Offshore oil-rig operators, grappling with the biggest industry downturn in a generation, say they finally have the bottom in sight. The problem is, they could be stuck there for a long time.
Transocean Ltd., which owns the biggest offshore-rig fleet in the world, believes utilization for floating units will reach bottom toward the middle of next year, Chief Financial Officer Mark Mey said at a conference organized by Pareto Securities ASA in Oslo. Seadrill Ltd., which owns the third-largest fleet, said utilization could stabilize as soon as the beginning of next year, and that rental rates had already bottomed out.
Still, it’s impossible to say when those rates, which have dropped to about $200,000 a day from highs of $650,000 in 2013 for the most sophisticated units, will recover, said Seadrill Chief Executive Officer Per Wullf and Tom Kellock, a senior consultant at IHS Markit Ltd.
“We don’t know where demand is going, and that’s a reflection of the oil price,” Kellock said in an interview. “Rates are going to come back more slowly than oil prices because of the overhang and the degree of competition and the oversupply of rigs, which is not at this stage being tackled.”

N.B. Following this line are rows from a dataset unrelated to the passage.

Rows are points. Each copy is the shape, with its points in the same order, turned, moved and blurred by noise. Say if it was mirrored as well.

Shape, 7 rows:
[[-0.49  0.10]
 [-0.23 -0.44]
 [ 0.02  0.24]
 [ 0.49  0.60]
 [ 0.01  0.09]
 [-0.16 -0.21]
 [ 0.05 -0.44]]
Copy 1, 7 rows:
[[-0.49 -0.40]
 [ 0.19 -0.51]
 [-0.22  0.10]
 [-0.24  0.69]
 [-0.22 -0.05]
 [-0.03 -0.31]
 [ 0.31 -0.27]]
Copy 1 is: only turned
Copy 2 (7 x 2):
[[ 0.53 -0.04]
 [ 0.18 -0.50]
 [ 0.10  0.21]
 [-0.23  0.66]
 [ 0.06  0.00]
 [ 0.15 -0.24]
 [-0.10 -0.43]]
Copy 2 is: mirrored
Copy 3:
[[-0.46 -0.15]
 [ 0.01 -0.51]
 [-0.05  0.19]
 [ 0.20  0.73]
 [-0.01  0.05]
 [-0.03 -0.28]
 [ 0.28 -0.39]]
Copy 3 is: only turned
Copy 4 (7 x 2):
[[-0.17  0.43]
 [ 0.41  0.40]
 [-0.33 -0.06]
 [-0.54 -0.51]
 [-0.16 -0.06]
 [ 0.10  0.23]
 [ 0.36  0.01]]
Copy 4 is: mirrored

Shape:
[[-0.12  0.04]
 [-0.32  0.22]
 [ 0.34 -0.56]
 [-0.37 -0.03]
 [ 0.24 -0.28]
 [ 0.31 -0.09]
 [ 0.39 -0.13]
 [-0.55  0.03]]
Copy 1:
[[ 0.08 -0.06]
 [ 0.20 -0.33]
 [-0.37  0.55]
 [-0.08 -0.30]
 [-0.12  0.37]
 [ 0.03  0.37]
 [ 0.04  0.40]
 [-0.11 -0.39]]
Copy 1 is: mirrored
Copy 2:
[[-0.07  0.22]
 [-0.29  0.40]
 [ 0.64 -0.18]
 [-0.19  0.57]
 [ 0.30 -0.06]
 [ 0.03 -0.20]
 [ 0.14 -0.25]
 [-0.08  0.59]]
Copy 2 is: mirrored
Copy 3, 8 rows:
[[-0.12  0.31]
 [-0.43  0.33]
 [ 0.71  0.27]
 [-0.18  0.54]
 [ 0.44  0.19]
 [ 0.20  0.04]
 [ 0.34  0.03]
 [-0.35  0.61]]
Copy 3 is: mirrored

Shape, 7 rows:
[[ 0.30  0.21 -0.23]
 [-0.07  0.22 -0.67]
 [-0.64  0.16  0.06]
 [-0.67 -0.25 -0.18]
 [ 0.39  0.09  0.02]
 [-0.04 -0.04  0.04]
 [ 0.17  0.08  0.23]]
Copy 1:
[[-0.13 -0.18 -0.46]
 [ 0.24 -0.61 -0.43]
 [ 0.33 -0.21  0.40]
 [ 0.74 -0.16  0.16]
 [-0.20  0.12 -0.45]
 [ 0.14  0.07 -0.16]
 [-0.14  0.23 -0.17]]
Copy 1 is: only turned
Copy 2, 7 rows:
[[-0.38 -0.07  0.02]
 [-0.53 -0.39 -0.44]
 [ 0.35 -0.18 -0.62]
 [ 0.32 -0.66 -0.53]
 [-0.19 -0.02  0.23]
 [ 0.08 -0.22 -0.06]
 [ 0.10  0.02  0.14]]
Copy 2 is: mirrored
Copy 3, 7 rows:
[[-0.01 -0.46 -0.04]
 [-0.25 -0.65  0.41]
 [-0.39  0.26  0.49]
 [-0.06  0.13  0.81]
 [ 0.16 -0.26 -0.20]
 [ 0.07 -0.05  0.14]
 [ 0.12  0.01 -0.18]]
Copy 3 is: only turned
Copy 4 (7 x 3):
[[-0.08 -0.55 -0.10]
 [ 0.52 -0.62 -0.30]
 [ 0.44  0.05  0.39]
 [ 0.52  0.27 -0.01]
 [-0.29 -0.47 -0.14]
 [-0.02 -0.12 -0.01]
 [-0.30 -0.20  0.12]]
Copy 4 is: only turned

Shape (9 x 4):
[[ 0.02  0.48  0.02 -0.04]
 [ 0.04  0.06 -0.02 -0.19]
 [-0.15 -0.19  0.45  0.10]
 [-0.13  0.06 -0.23  0.22]
 [ 0.17 -0.02 -0.34  0.25]
 [ 0.08  1.33 -0.12  0.02]
 [-0.14 -0.24  0.50 -0.09]
 [ 0.27 -0.04  0.46  0.16]
 [ 0.04 -0.35  0.02 -0.15]]
Copy 1:
[[ 0.12  0.22 -0.03 -0.42]
 [ 0.32 -0.04  0.09 -0.18]
 [ 0.40  0.09 -0.29  0.28]
 [-0.16  0.00  0.05 -0.02]
 [-0.23 -0.33 -0.03 -0.13]
 [-0.24  0.74 -0.09 -1.10]
 [ 0.62  0.08 -0.22  0.22]
 [ 0.28 -0.09 -0.55 -0.09]
 [ 0.37 -0.23 -0.03  0.12]]
Copy 1 is: only turned
Copy 2 (9 x 4):
[[ 0.06  0.26  0.34  0.30]
 [ 0.00 -0.12  0.14  0.35]
 [-0.53 -0.20  0.08  0.20]
 [ 0.09 -0.14  0.44  0.01]
 [ 0.27 -0.21  0.29 -0.14]
 [ 0.43  0.99  0.73  0.48]
 [-0.55 -0.26 -0.03  0.31]
 [-0.34  0.11 -0.19  0.00]
 [-0.08 -0.49 -0.02  0.18]]
Copy 2 is: only turned
Copy 3 (9 x 4):
[[-0.34  0.25  0.42  0.11]
 [-0.20 -0.04  0.05 -0.01]
 [ 0.27  0.16  0.08 -0.40]
 [-0.19  0.37 -0.10  0.13]
 [-0.06  0.22 -0.14  0.41]
 [-0.70  0.50  1.01  0.47]
 [ 0.20 -0.02  0.07 -0.49]
 [ 0.38  0.02  0.28 -0.08]
 [ 0.00 -0.15 -0.24 -0.15]]
Copy 3 is: mirrored
Copy 4 (9 x 4):
[[ 0.27  0.17  0.03 -0.31]
 [ 0.07 -0.10  0.26 -0.01]
 [ 0.00 -0.53 -0.15 -0.07]
 [-0.13  0.11 -0.10 -0.07]
 [-0.04  0.20 -0.03  0.24]
 [ 0.68  0.75  0.16 -0.79]
 [ 0.04 -0.67 -0.05 -0.13]
 [ 0.41 -0.47 -0.15  0.12]
 [-0.15 -0.41  0.13  0.21]]
Copy 4 is: mirrored

Shape (9 x 6):
[[-0.08 -0.29  0.73 -0.29 -0.46  0.61]
 [ 0.08  0.03  0.41 -0.37 -0.30 -0.12]
 [ 0.30  0.41  0.04 -0.40  0.36  0.34]
 [ 0.01 -0.33  0.16 -0.22 -0.47 -0.27]
 [ 0.07 -0.36 -0.07  0.43  0.25  0.20]
 [ 0.65  0.28  0.36 -0.23 -0.56 -0.22]
 [-0.08  0.41 -0.12  0.24  0.25 -0.16]
 [-0.05  0.34 -0.26  0.27  0.34 -0.28]
 [-0.02 -0.07 -0.35  0.24 -0.01  0.52]]
Copy 1:
[[-0.13  0.65  0.30 -0.80  0.27  0.19]
 [-0.34  0.48  0.27  0.05  0.26  0.12]
 [ 0.38  0.24 -0.15  0.21  0.57  0.11]
 [-0.39  0.22  0.43 -0.12 -0.04 -0.17]
 [ 0.15 -0.42 -0.21 -0.38 -0.07 -0.18]
 [-0.20  0.17  0.46  0.30  0.04  0.58]
 [ 0.17  0.03 -0.39  0.35 -0.19 -0.05]
 [ 0.10 -0.22 -0.47  0.35 -0.17 -0.18]
 [ 0.64 -0.04 -0.02 -0.27 -0.14 -0.24]]
Copy 1 is: only turned
Copy 2 (9 x 6):
[[-0.32  0.02 -0.90  0.35 -0.36  0.24]
 [-0.15  0.38 -0.21  0.08  0.00  0.39]
 [ 0.37 -0.11 -0.14 -0.50 -0.19  0.35]
 [-0.28  0.60 -0.04  0.37 -0.01  0.08]
 [ 0.37 -0.16  0.01  0.32 -0.08 -0.47]
 [-0.17  0.26  0.28  0.30 -0.22  0.82]
 [ 0.22 -0.18  0.24 -0.20  0.43  0.06]
 [ 0.33 -0.10  0.42 -0.21  0.50 -0.08]
 [-0.05 -0.42  0.01 -0.05 -0.26 -0.45]]
Copy 2 is: mirrored
Copy 3:
[[-0.71  0.15  0.49  0.74  0.02  0.02]
 [ 0.03  0.25  0.32  0.33  0.00  0.32]
 [-0.03 -0.44 -0.33  0.42 -0.10  0.50]
 [-0.07  0.66  0.18  0.18  0.21  0.17]
 [-0.65  0.13 -0.45 -0.24  0.20  0.00]
 [ 0.36  0.11  0.36  0.35  0.61  0.26]
 [ 0.14 -0.18 -0.27 -0.33 -0.12  0.09]
 [ 0.15 -0.07 -0.42 -0.47 -0.13  0.05]
 [-0.33  0.03 -0.61  0.19  0.06 -0.32]]
Copy 3 is: mirrored

Shape (14 x 8):
[[-0.39  0.17 -0.25 -0.20  0.25 -0.04 -0.48  0.23]
 [ 0.01  0.22  0.77 -0.03 -0.91 -0.03  0.08 -0.09]
 [ 0.82 -0.74 -0.07  0.21  0.05  0.12 -0.32 -0.28]
 [ 0.06  0.32  0.24  0.14 -0.22 -0.65  0.07 -0.16]
 [ 0.20 -0.22  0.06 -0.37  0.24  0.07  0.23 -0.18]
 [ 0.20 -0.10 -0.72 -0.14 -0.05 -0.25 -0.29 -0.13]
 [ 0.21 -0.05  0.02  0.18  0.19 -0.43 -0.80  0.04]
 [-0.04 -0.55  0.04  0.07 -0.16 -0.32  0.01  0.62]
 [ 0.55  0.00  0.07  0.40 -0.09  0.27  0.22  0.32]
 [-0.49 -0.40  0.19 -0.05 -0.02  0.15 -0.02  0.14]
 [ 0.25  0.25 -0.55 -0.09 -0.59  0.51 -0.49  0.14]
 [ 0.22  0.13 -0.36  0.27 -0.18  0.12 -0.41 -0.22]
 [ 0.09 -0.19  0.28  0.07 -0.18 -0.84  0.10  0.12]
 [-0.41 -0.34  0.23  0.23 -0.41 -0.06  0.06 -0.01]]
Copy 1, 14 rows:
[[-0.20 -0.29  0.06  0.06  0.59 -0.16 -0.31  0.10]
 [ 0.57 -0.29 -0.32 -0.22 -0.59  0.24 -0.35 -0.62]
 [-0.04  0.44  0.16  0.23 -0.03  0.68  0.80 -0.01]
 [ 0.37 -0.10 -0.48 -0.36 -0.17  0.17 -0.20  0.28]
 [-0.32  0.28 -0.05  0.31 -0.22  0.37 -0.22  0.10]
 [-0.03  0.39  0.28 -0.30  0.28 -0.04  0.12  0.33]
 [ 0.26 -0.18 -0.21 -0.10  0.67  0.40  0.30  0.23]
 [ 0.36  0.37 -0.42  0.47  0.28 -0.24  0.05 -0.20]
 [-0.27  0.07 -0.50  0.03 -0.32 -0.03  0.49 -0.31]
 [ 0.15 -0.17  0.05  0.67  0.03 -0.09 -0.25 -0.17]
 [-0.22  0.01  0.49 -0.55  0.19 -0.21  0.21 -0.58]
 [-0.02 -0.14  0.24 -0.29  0.05  0.01  0.38  0.08]
 [ 0.62  0.26 -0.64  0.06 -0.03  0.16 -0.17  0.23]
 [ 0.56 -0.18 -0.05  0.45 -0.24 -0.13 -0.08 -0.14]]
Copy 1 is: mirrored
Copy 2:
[[ 0.03 -0.49 -0.08  0.20  0.07  0.03 -0.44  0.20]
 [ 0.25  0.25  0.37  0.63 -0.30  0.48  0.65 -0.15]
 [-0.11  0.53 -0.34 -0.37  0.80  0.09  0.16 -0.35]
 [ 0.10 -0.12 -0.29  0.04 -0.42  0.08  0.52  0.18]
 [ 0.03  0.26  0.21 -0.35 -0.03 -0.19 -0.13 -0.07]
 [-0.23  0.07 -0.59  0.16  0.02 -0.44 -0.26 -0.19]
 [-0.10 -0.36 -0.65 -0.01  0.34  0.39  0.02  0.07]
 [-0.42  0.36  0.00  0.21  0.25 -0.04  0.05  0.72]
 [ 0.50  0.71 -0.20  0.09  0.19  0.18  0.00  0.31]
 [ 0.02 -0.11  0.57  0.19  0.32 -0.15 -0.02  0.26]
 [ 0.25  0.41 -0.39  0.86  0.23  0.05 -0.50 -0.36]
 [ 0.32  0.04 -0.48  0.34  0.28 -0.12 -0.06 -0.26]
 [-0.37  0.11 -0.21 -0.03 -0.27  0.08  0.63  0.39]
 [ 0.06  0.03  0.41  0.44  0.28 -0.12  0.47  0.25]]
Copy 2 is: only turned

Shape, 13 rows:
[[ 0.33  0.16  0.22 -0.03  0.02 -0.33 -0.38 -0.32  0.21]
 [ 0.31 -0.43  0.10 -0.21 -0.22 -0.57  0.78  0.15 -0.49]
 [ 0.03 -0.54 -0.17 -0.69  0.01 -0.79  0.49 -0.13 -0.15]
 [ 0.10  0.44  0.05 -0.40  0.08  0.27 -0.10  0.01 -0.06]
 [-0.23 -0.21 -0.14 -0.04 -0.58 -0.05  0.57 -0.33 -0.29]
 [-0.19 -0.02 -0.06  0.16  0.10  0.26 -0.63 -0.02  0.42]
 [ 0.02 -0.32 -0.28  0.44 -0.15 -0.03  0.31  0.38 -0.04]
 [-0.25 -0.02 -0.17  0.29  0.21  0.07  0.06 -0.42  0.28]
 [-0.32 -0.03  0.60 -0.18  0.02  0.37 -0.16 -0.46  0.32]
 [-0.63 -0.53  0.03  0.10 -0.62  0.05  0.20 -0.03 -0.52]
 [ 0.63  0.24  0.19  0.02 -0.24 -0.34 -0.23  0.20  0.39]
 [-0.35  0.05  0.03 -0.10  0.24 -0.39  0.15 -0.04 -0.27]
 [ 0.07 -0.52 -0.18  0.39 -0.21  0.20  0.10 -0.22 -0.37]]
Copy 1, 13 rows:
[[ 0.44 -0.14  0.28 -0.17 -0.27 -0.55  0.14 -0.01 -0.04]
 [ 0.08  0.24 -0.18  0.55  0.21 -0.08  0.10 -0.24 -1.06]
 [ 0.14  0.56 -0.44  0.43 -0.06 -0.64  0.35  0.04 -0.83]
 [ 0.31  0.09 -0.10  0.05 -0.57 -0.05 -0.32  0.08  0.14]
 [-0.17 -0.06 -0.32  0.18  0.26 -0.12 -0.20  0.53 -0.72]
 [-0.21 -0.06  0.03 -0.40 -0.21 -0.35  0.15  0.05  0.62]
 [-0.46 -0.03  0.03  0.31  0.22  0.14  0.32  0.01 -0.12]
 [ 0.10 -0.26 -0.36 -0.11  0.15 -0.26  0.31  0.35  0.23]
 [ 0.21 -0.09 -0.48 -0.78 -0.19 -0.24 -0.25  0.02  0.09]
 [-0.54  0.25 -0.25 -0.05  0.57 -0.18 -0.42  0.30 -0.43]
 [ 0.17 -0.12  0.63 -0.12 -0.53 -0.18  0.34 -0.14 -0.24]
 [ 0.31  0.42 -0.19  0.15  0.25 -0.21  0.05  0.08 -0.03]
 [-0.43 -0.41 -0.24  0.23  0.39 -0.26 -0.11 -0.03 -0.19]]
Copy 1 is: mirrored
Copy 2 (13 x 9):
[[ 0.65  0.29 -0.12  0.20  0.33 -0.23  0.08 -0.29 -0.32]
 [ 0.24 -0.35  0.02 -0.55 -0.77 -0.10  0.52 -0.29 -0.20]
 [ 0.57 -0.18  0.27 -0.37 -0.39  0.34  0.89  0.07 -0.17]
 [ 0.35 -0.11 -0.44  0.18  0.23 -0.15 -0.15  0.22  0.25]
 [-0.05 -0.46  0.24 -0.52  0.02 -0.44  0.25  0.13 -0.31]
 [ 0.27  0.13  0.13  0.45  0.63  0.28 -0.39  0.05 -0.14]
 [-0.30 -0.16  0.27 -0.18 -0.15  0.26 -0.24 -0.45 -0.04]
 [-0.07 -0.14  0.02  0.19  0.62  0.10  0.24 -0.19 -0.30]
 [ 0.30 -0.16 -0.21  0.59  0.31 -0.15 -0.09  0.36 -0.66]
 [-0.02 -0.69  0.75 -0.22 -0.18 -0.22 -0.17  0.16 -0.39]
 [ 0.47  0.71 -0.14  0.05 -0.01 -0.08 -0.16 -0.33 -0.08]
 [ 0.12 -0.27  0.22  0.36  0.07 -0.02  0.43 -0.01  0.06]
 [ 0.08 -0.54  0.16 -0.29  0.22 -0.02 -0.19 -0.46 -0.44]]
Copy 2 is: only turned
Copy 3, 13 rows:
[[ 0.38 -0.32 -0.22 -0.01 -0.44  0.00 -0.03 -0.28 -0.28]
 [-0.38  0.46 -0.02  0.65 -0.06  0.02  0.06 -0.33  0.64]
 [ 0.09  0.54 -0.37  0.54 -0.25 -0.27  0.00  0.25  0.62]
 [ 0.35 -0.20 -0.21 -0.25  0.29  0.47 -0.12 -0.07  0.00]
 [-0.26  0.03 -0.08  0.63  0.50 -0.31 -0.36 -0.09  0.10]
 [ 0.33 -0.16  0.05 -0.53  0.07 -0.25  0.02  0.02 -0.73]
 [-0.48  0.12  0.28  0.08  0.26 -0.18  0.39 -0.12 -0.20]
 [-0.16 -0.34 -0.33 -0.27  0.08 -0.48 -0.05  0.03 -0.29]
 [ 0.47 -0.12 -0.35 -0.47  0.28 -0.39 -0.48 -0.47 -0.22]
 [-0.33  0.56  0.12  0.43  0.54 -0.32 -0.56 -0.13 -0.34]
 [ 0.44 -0.26  0.03  0.16 -0.29  0.20  0.48 -0.48 -0.27]
 [-0.26  0.30 -0.55 -0.01 -0.03  0.04 -0.14  0.02 -0.08]
 [-0.46 -0.04  0.47  0.09  0.10 -0.32 -0.34 -0.07 -0.14]]
Copy 3 is: only turned
Copy 4, 13 rows:
[[-0.50 -0.40 -0.37  0.15 -0.17 -0.14 -0.11  0.21  0.50]
 [ 0.65  0.30 -0.36  0.13  0.27 -0.76  0.27 -0.08  0.50]
 [ 0.74 -0.02 -0.57  0.30 -0.08 -0.81 -0.18  0.43  0.44]
 [-0.09 -0.37 -0.45 -0.05  0.29  0.17 -0.16  0.19 -0.07]
 [ 0.48  0.35 -0.48 -0.07 -0.30 -0.34  0.41  0.01 -0.10]
 [-0.47 -0.41  0.16  0.15 -0.32  0.13 -0.31  0.17 -0.09]
 [ 0.04  0.39  0.34  0.27  0.06 -0.27  0.17  0.01  0.05]
 [-0.06  0.05 -0.18  0.35 -0.52  0.23 -0.18  0.04  0.12]
 [ 0.10 -0.70 -0.30 -0.03 -0.55  0.32 -0.07 -0.23  0.06]
 [ 0.35  0.18 -0.11 -0.04 -0.46 -0.62  0.18 -0.32 -0.48]
 [-0.48 -0.39 -0.06  0.13  0.25 -0.17  0.36  0.39  0.62]
 [ 0.15 -0.07 -0.50  0.58  0.01 -0.25 -0.25 -0.03 -0.02]
 [ 0.03  0.45  0.00 -0.23 -0.25 -0.29 -0.11 -0.23  0.08]]
Copy 4 is: only turned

Offshore drillers have been pounded by the collapse in crude prices in the past two years as oil companies slashed spending to protect their cash flow and shareholder payouts. Their predicament has been exacerbated by a wave of new rigs coming into the market that were ordered when demand was strong. Rig operators have reduced costs dramatically, but still have had to cut dividends, defer delivery of vessels and suspend or scrap existing ones.
Bottoming Out
The number of floating rigs on contract and working is expected to fall to about 120 in the middle of 2017 from about 160 currently, Transocean’s Mey said in an interview on the sidelines of the conference. It could take as long as a year before utilization bottoms out, IHS Markit’s Kellock said. As many as 60 more floaters need to be permanently scrapped, according to both Seadrill and IHS Markit.
While Seadrill said utilization rates will need to reach 70 percent across the industry before rates start improving, Transocean and IHS Markit estimated 85 percent. Regardless, a recovery depends on higher, more stable oil prices, Ensco Plc Chief Financial Officer Jon Baksht, said during a presentation at the conference Wednesday.
“You’ll have flat utilization” from the beginning of next year with operators “hunting” for work, Wullf said in an interview. “Then it’s a matter of the oil price.”
Longer Glut
While oil has recovered from the 12-year lows it reached in January, the International Energy Agency said this week that a global glut will last longer than previously expected, persisting into late 2017 as demand growth slows and supply keeps up, driven by record output from OPEC.
For costly ultra-deepwater rigs, utilization rates of 70 percent won’t be reached until 2018 at the earliest, said Andrew Cosgrove, an analyst at Bloomberg Intelligence. “I agree rates are definitely at or near bottom, but we’re going to be walking along the ‘bottom of the bathtub’ for a while.”
An extended period at the bottom looks especially threatening for Seadrill, which has the industry’s heaviest debt load, with about $9 billion at the end of the second quarter. The company, controlled by billionaire John Fredriksen, is currently negotiating with its 42 banks before it can be able to include bondholders, Wullf said at the conference. The company aims to have a solution in place by early December, he said.
“It’s a big puzzle,” Wullf said. “I’m carefully optimistic.”